→ **Task objective**: Reproduce only the stretch of entries below that begins at the first line and ends at the line holding "-16 -27 -26".

Records from a dataset:
Each row comes from the steps of one path. Every step used is in the known rows, and no mark comes twice. Write the path behind each row, first mark first.
Known rows
M, F, D, S, L: [ 32  -4  -3   0  23 -16  49 -48   0 -10 -23  10  -9   9  35  47  19 -19
 -11 -56  15  -2  24  25   9 -24  12  -1  -4  -8  16   3  47  23]
J, S, L, K: [-20  -7  13  22  -6 -37  49 -22  13   7  20  14  -8   2   0  30  40 -31
  62 -50  48 -20  34 -16   1   6 -10 -21  -8  32  26 -27  20  18]
D, Y, M: [  0 -32  -5  14  -3  23 -27  -7  31  -2 -17 -17 -10 -15   3  31  -5  -1
   6   7   4  -9  29  -1 -17  -7 -15  -3  -4  15  -1  19  17  31]
U, N, L, S, D, Y, M: [-27 -27   4   6   3  -8  40 -38  25  26  -1  -3 -22  -4 -11  25  25 -17
  42 -13  12  16  52   1  44 -17 -50  28 -14 -17  56 -10   3  31]
U, N, J: [-41   5  11 -20 -18 -55  40 -16  -1  20 -34  13  19  14 -16 -17   8  23
 -15  25 -18   0   8  13  25 -11  16   4   9 -41  30  -9 -24 -17]
Y, D, F, M, S, L: [-12   0 -20  -5  28   6  13 -54 -10   9 -24  -4 -16 -24  38  16  19 -10
 -16 -27 -26 -13  48  14  32  -9  12   9  19 -13  -7   5  42  18]
S, D, Y, M, F: [  4 -30 -29  -4   0  14   9 -19  34 -13   5 -32  -7  -4  23  11   9 -21
  12 -13  17  -8  15  24  22 -31 -57  12   9   2 -13  25  36  58]
Y, D, F, M, S: [ -9   1 -28  -9  24  14 -19 -53  -8  13 -27 -10  -9 -10  30  -3   5  -3
 -35 -13 -38 -14  42  14  23  -3  -1  25  21 -29 -15   7  31  25]
F, D, S, L, K: [ 18 -17  15  21  42  -1  45 -23 -12  19   0   4 -28   4  22  48  34 -19
  19 -40  15  -4  53   2  -9  -6   2   1  -8   9  48 -23  33   6]
Y, M, F: [-13  -8  -7  -4 -19 -27  -7 -39  46  13 -27 -27  27   6   4  23  -2  -9
 -27  -9  12  -4   0  22  36  -4 -33  -9  24   6 -11  17  25  55]
P, E: [ 17   7  -3   6   5 -10  -8   5  24 -18  22 -10 -13  -5  13 -17   3   3
 -20   6 -10  -2 -19  -4   9  26  33  -1 -28   1  18  -3  21 -11]
D, F, M: [ 18   3 -10 -10  35  18 -23 -31 -21  21 -20  17  -5 -11  27  17  -4  10
  -9 -24   7   0   7  -7 -24 -18  27  -2  17  -1  27  19  17  15]
U, N, L: [-32  12  19  -9  -2 -43  38 -21   9  10 -20  12   8   1 -20   9   1  19
   4   8  -7  13   8   8  26  -8   7   6 -12 -27  46  -1 -16 -18]
S, D, Y, M: [ -4 -23 -21   2   7  35   0  -2  17 -11  18 -28 -29 -12  15   2  17 -14
  26   4   4  -7  26   4  11 -25 -58  10   3  11  -2  17  21  30]
N, J, K: [-48 -23  -7 -13  -7 -55  16  -2   4  -7   6   1  -5  40  -4 -13  10  16
  15  -4  38  -8  22   8  -3 -17  -3 -14  27 -19  19  -2  -4  -8]
F, D, S, L, K, J: [ 15 -39  33  27  33  -3  60 -35 -17  10 -10  19 -36   2  12  41  42 -21
   8 -33  18   8  61   4   1  -2   9 -20 -11  -5  45 -20  25  -9]
N, U, Y, D, F, M, S: [-17 -11 -17 -36 -11   7   6 -35  25  42 -40  -7 -34  16 -12 -31   5  35
 -36   1 -22  14  33  18  51 -18  13  33 -13 -55  30  34  40  35]
L, S, D, Y: [ 24 -46 -21  14  13  39  22  -8  -3   8  31   1 -38  -1  15   9  23 -43
  53 -37  27   8  41  -3   6 -15 -39  35 -12  -4  10 -18  16  39]
L, S: [ 13 -24   0  15   0   8   7 -18   0  28   6  10 -11   7  -4  15  15 -31
  23 -30  20  11  27 -10  12  12 -14  19  -5  -3  13 -28   1  27]
L, K, J, S, D: [-24 -39  14  21 -13 -21  46 -26   5   6  29  10 -17  20 -13 -20  45 -33
  38 -24  42  -2  37  -3  20   8 -49 -19   0  -7  17 -21   0  16]
D, F, M, S, L: [ 28  -8 -11  -9  24  -7  16 -48 -18  22 -24  22 -19 -23  38  38  13 -16
  14 -46   9   0  27   3  -1 -27  31   1  13 -18  13  14  31  29]
N, L, S: [  1 -24   8   6   6   2  32 -24   5  15   8  12 -33  12 -15  29  14 -30
  39 -21  33  21  43  -6  23   9  -5  -1  -7 -23  45 -13   7  10]
F, M, Y, D, S, L, K: [ -9 -48  -1  13  16  16  41  -5  30  53 -22 -22  -5 -19  14  70  18  -5
   8 -37  -6 -11  60  25  35 -12   0 -11 -28  19  22   9  56   8]
K, J, S: [-14 -12  22  15 -27  -8  22 -39  -8 -27   0  44 -26  12 -18 -14  30 -16
  14 -18  18  -3  27 -15   4   5  -4 -34 -16 -14   0  -6  -9 -17]
Y, D: [-37   6 -11   2   5  13  -5 -11   7 -12  -3 -24   2  -3   3 -19   4   4
 -27  17 -36 -13  23  11  32  17 -16  11   6   3 -20  -8  12  -8]
N, L, K, E: [-18 -21  29  23  12 -25  41 -13  31   3  11   9 -28 -12 -23  13   9  -1
  29   4  54  24  31  11  31  22 -14  -5  -8 -28  62   0  23  19]
M, F, D, S, L, K, E: [ 26 -19  16  26  28 -32  62 -51  21   0 -15  17 -14  -7  25  44  28 -17
  -2 -58  50   9  34  32  27  -6  -7  10  -8 -16  40  -6  64  50]
U, Y, M, F, D: [ -2 -19 -15 -26 -30 -16  21 -37  58  27 -37 -31  17  16  -6  -5   2  30
 -37  -2   2  10  31  35  50 -24 -27   0 -23 -19  22  25  36  54]
K, J, N, L: [-23 -30  36  -3 -11   5  38 -35   0  -7  -9  32  -9  32 -46  -7  12  18
   2  -4  44  22   9  13 -10   9  25 -52 -12  -2  24   5 -16 -35]
L, S, D, Y, M, F: [ 16 -52 -26  10  -1  18  17 -37  32  16  10 -18 -15   4  18  26  23 -50
  33 -45  36   4  40  14  34 -18 -64  28   4   0   1  -5  36  82]
D, S, L, K: [ 13 -33  15  25  19 -24  33 -13  13  21  -1   1 -19 -12  14  73  16 -37
  45 -44  22   1  30  -6 -17  -3   8  -5   2  13  32 -23  19  32]
S, L, K, J: [-16 -56  38  23  -2 -36  66 -10  11  17  -2   6   2 -15  -7  30  28 -20
  26 -15  39  15  30  10  21  12  14 -42   2  15  21 -17   9   1]
S, D: [ -6   5 -16 -11  10  15  27   4 -11 -10  33 -12 -19   1  14 -27  21 -15
  20  -3   1   0   0   6  26 -19 -44  11   6   0   0  -2   5   2]
J, S, D, F: [ -5  27 -28  -4  14   2   5 -47 -19 -30  29  20 -38  17  23 -18  29 -27
  45 -53  29 -19  15 -20 -11 -20 -38  17   5  -9   2  -5   9  20]
J, K, E: [-31  -5  12  26   8 -37  -3  -7  23 -28  25  22 -19  -6  -2 -16  12  25
  22 -32  58   9   8  -1   8  -4 -31  16  -7   5  20  -2  14  14]

Which path is each row?
[  5 -35 -12 -18  25  38  39 -46   4  50   5  14 -18  39 -16  28  17   2
  46 -73  75  15  31  19  -3 -23  -5  -1 -26   8  45  11  25  11]  J, N, L, S, D, F, M, Y
[-43 -49  41   8 -29 -38  47 -50  41  57 -19  -5 -11  28 -42  15  44  -8
   4 -15  54   9  31  19  38  14 -22 -28  11  13  18  -4  17  36]  Y, M, S, L, K, J, N, U
[ -8 -29 -19  11  -3  14   3  -9  32   0 -29 -27 -11   3   0  40 -10  -2
 -13 -23 -25 -10  35  21  22  -4 -13  21 -39 -23 -35  13  27   0]  M, Y, D, S
[-16 -54  -6  23   4 -12  40  -5  46  20 -23 -37  -3  -6   4  67   5 -16
  13 -40   4  -9  53  26  29   1  -9   8 -33  -1 -16  -2  41  14]  M, Y, D, S, L, K
[ -6  -7 -30   3 -18   4  14 -44  30 -29  16  -4 -21  13  18   6  29 -33
  38 -43  33 -28  28   3  11 -29 -66   4  -4   7  -9  14  37  57]  J, S, D, Y, M, F
[-19 -15   0  19  34  -9  25 -58  13  17 -16   2 -22 -42  29  13  28  -8
  -8 -29   8  -2  60  21  49  11  -5  19  14 -20  17  -4  57  44]  Y, D, F, M, S, L, K, E
[-12 -23 -11  -5 -12   2  33 -20  38  -3 -22 -14 -28 -17   1  22   6   5
   7 -13 -36   7  46  11  33 -16   9   7 -35 -16  16  -2  26  21]  U, Y, D, S, L
[ -5 -23 -27 -24  -6  -4  31 -45  27  23 -36 -11 -16 -25  18   4   8  14
  -8 -21 -29   6  55  24  45 -26  20  14 -18 -37  10  16  41  39]  U, Y, D, F, M, S, L
[ 14 -23 -24  -1  14  35  16  11  -3 -23  27 -10 -29  -9  21  -8  10 -13
  34  -7   8  -3  14   6  -6 -29 -29  18  -9  -3  -4  11  17  13]  S, D, Y
[ -8   3  -5  -7   0 -10   5 -48  27  13 -26 -25  18  18  12   8  15   6
 -47  -8   7  -8  22  28  41  -7 -38  -4  14   5   4  15  38  35]  Y, M, F, D
[-17 -23 -15   4  32 -12  19 -48   5  33 -20 -19  -1 -20  33  24  21 -16
  -7 -32  -8 -13  58  19  30   1   3  11  25  -7   5  -6  45  40]  Y, D, F, M, S, L, K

→ **Output of the task**:
Each row comes from the steps of one path. Every step used is in the known rows, and no mark comes twice. Write the path behind each row, first mark first.
Known rows
M, F, D, S, L: [ 32  -4  -3   0  23 -16  49 -48   0 -10 -23  10  -9   9  35  47  19 -19
 -11 -56  15  -2  24  25   9 -24  12  -1  -4  -8  16   3  47  23]
J, S, L, K: [-20  -7  13  22  -6 -37  49 -22  13   7  20  14  -8   2   0  30  40 -31
  62 -50  48 -20  34 -16   1   6 -10 -21  -8  32  26 -27  20  18]
D, Y, M: [  0 -32  -5  14  -3  23 -27  -7  31  -2 -17 -17 -10 -15   3  31  -5  -1
   6   7   4  -9  29  -1 -17  -7 -15  -3  -4  15  -1  19  17  31]
U, N, L, S, D, Y, M: [-27 -27   4   6   3  -8  40 -38  25  26  -1  -3 -22  -4 -11  25  25 -17
  42 -13  12  16  52   1  44 -17 -50  28 -14 -17  56 -10   3  31]
U, N, J: [-41   5  11 -20 -18 -55  40 -16  -1  20 -34  13  19  14 -16 -17   8  23
 -15  25 -18   0   8  13  25 -11  16   4   9 -41  30  -9 -24 -17]
Y, D, F, M, S, L: [-12   0 -20  -5  28   6  13 -54 -10   9 -24  -4 -16 -24  38  16  19 -10
 -16 -27 -26 -13  48  14  32  -9  12   9  19 -13  -7   5  42  18]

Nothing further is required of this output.